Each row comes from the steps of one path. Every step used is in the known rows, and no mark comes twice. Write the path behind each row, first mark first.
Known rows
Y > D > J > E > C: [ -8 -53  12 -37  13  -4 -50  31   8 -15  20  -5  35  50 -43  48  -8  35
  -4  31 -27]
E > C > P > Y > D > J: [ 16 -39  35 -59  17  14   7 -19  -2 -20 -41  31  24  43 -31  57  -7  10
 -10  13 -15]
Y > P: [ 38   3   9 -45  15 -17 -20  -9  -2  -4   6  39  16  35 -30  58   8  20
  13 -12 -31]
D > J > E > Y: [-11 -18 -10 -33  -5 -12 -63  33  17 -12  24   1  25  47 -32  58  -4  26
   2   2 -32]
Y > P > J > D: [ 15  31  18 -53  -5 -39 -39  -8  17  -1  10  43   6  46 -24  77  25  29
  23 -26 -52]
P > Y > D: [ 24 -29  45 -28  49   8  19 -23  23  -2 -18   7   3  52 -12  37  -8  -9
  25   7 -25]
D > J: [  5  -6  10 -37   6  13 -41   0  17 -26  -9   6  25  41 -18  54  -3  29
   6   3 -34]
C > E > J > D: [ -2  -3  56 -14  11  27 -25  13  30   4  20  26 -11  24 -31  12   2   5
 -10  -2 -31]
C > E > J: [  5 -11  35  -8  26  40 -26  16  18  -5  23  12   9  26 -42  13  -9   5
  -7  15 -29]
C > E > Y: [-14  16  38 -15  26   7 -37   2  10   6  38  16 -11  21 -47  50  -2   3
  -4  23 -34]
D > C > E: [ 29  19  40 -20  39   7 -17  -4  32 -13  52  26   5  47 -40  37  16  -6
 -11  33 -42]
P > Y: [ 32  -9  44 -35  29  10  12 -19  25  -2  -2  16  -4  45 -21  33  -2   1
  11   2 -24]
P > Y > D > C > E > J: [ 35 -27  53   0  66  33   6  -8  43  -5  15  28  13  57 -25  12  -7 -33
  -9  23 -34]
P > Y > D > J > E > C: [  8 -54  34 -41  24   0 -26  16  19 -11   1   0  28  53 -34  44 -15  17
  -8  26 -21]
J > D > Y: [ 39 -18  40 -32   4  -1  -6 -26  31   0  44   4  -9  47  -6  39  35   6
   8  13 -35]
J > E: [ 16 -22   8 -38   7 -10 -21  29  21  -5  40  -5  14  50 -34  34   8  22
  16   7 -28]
===
● **Work request**
The required result is an exact repeat of the records above from the line containing "D > J > E > Y: [-11" to their final line.

● **Task solution**
D > J > E > Y: [-11 -18 -10 -33  -5 -12 -63  33  17 -12  24   1  25  47 -32  58  -4  26
   2   2 -32]
Y > P > J > D: [ 15  31  18 -53  -5 -39 -39  -8  17  -1  10  43   6  46 -24  77  25  29
  23 -26 -52]
P > Y > D: [ 24 -29  45 -28  49   8  19 -23  23  -2 -18   7   3  52 -12  37  -8  -9
  25   7 -25]
D > J: [  5  -6  10 -37   6  13 -41   0  17 -26  -9   6  25  41 -18  54  -3  29
   6   3 -34]
C > E > J > D: [ -2  -3  56 -14  11  27 -25  13  30   4  20  26 -11  24 -31  12   2   5
 -10  -2 -31]
C > E > J: [  5 -11  35  -8  26  40 -26  16  18  -5  23  12   9  26 -42  13  -9   5
  -7  15 -29]
C > E > Y: [-14  16  38 -15  26   7 -37   2  10   6  38  16 -11  21 -47  50  -2   3
  -4  23 -34]
D > C > E: [ 29  19  40 -20  39   7 -17  -4  32 -13  52  26   5  47 -40  37  16  -6
 -11  33 -42]
P > Y: [ 32  -9  44 -35  29  10  12 -19  25  -2  -2  16  -4  45 -21  33  -2   1
  11   2 -24]
P > Y > D > C > E > J: [ 35 -27  53   0  66  33   6  -8  43  -5  15  28  13  57 -25  12  -7 -33
  -9  23 -34]
P > Y > D > J > E > C: [  8 -54  34 -41  24   0 -26  16  19 -11   1   0  28  53 -34  44 -15  17
  -8  26 -21]
J > D > Y: [ 39 -18  40 -32   4  -1  -6 -26  31   0  44   4  -9  47  -6  39  35   6
   8  13 -35]
J > E: [ 16 -22   8 -38   7 -10 -21  29  21  -5  40  -5  14  50 -34  34   8  22
  16   7 -28]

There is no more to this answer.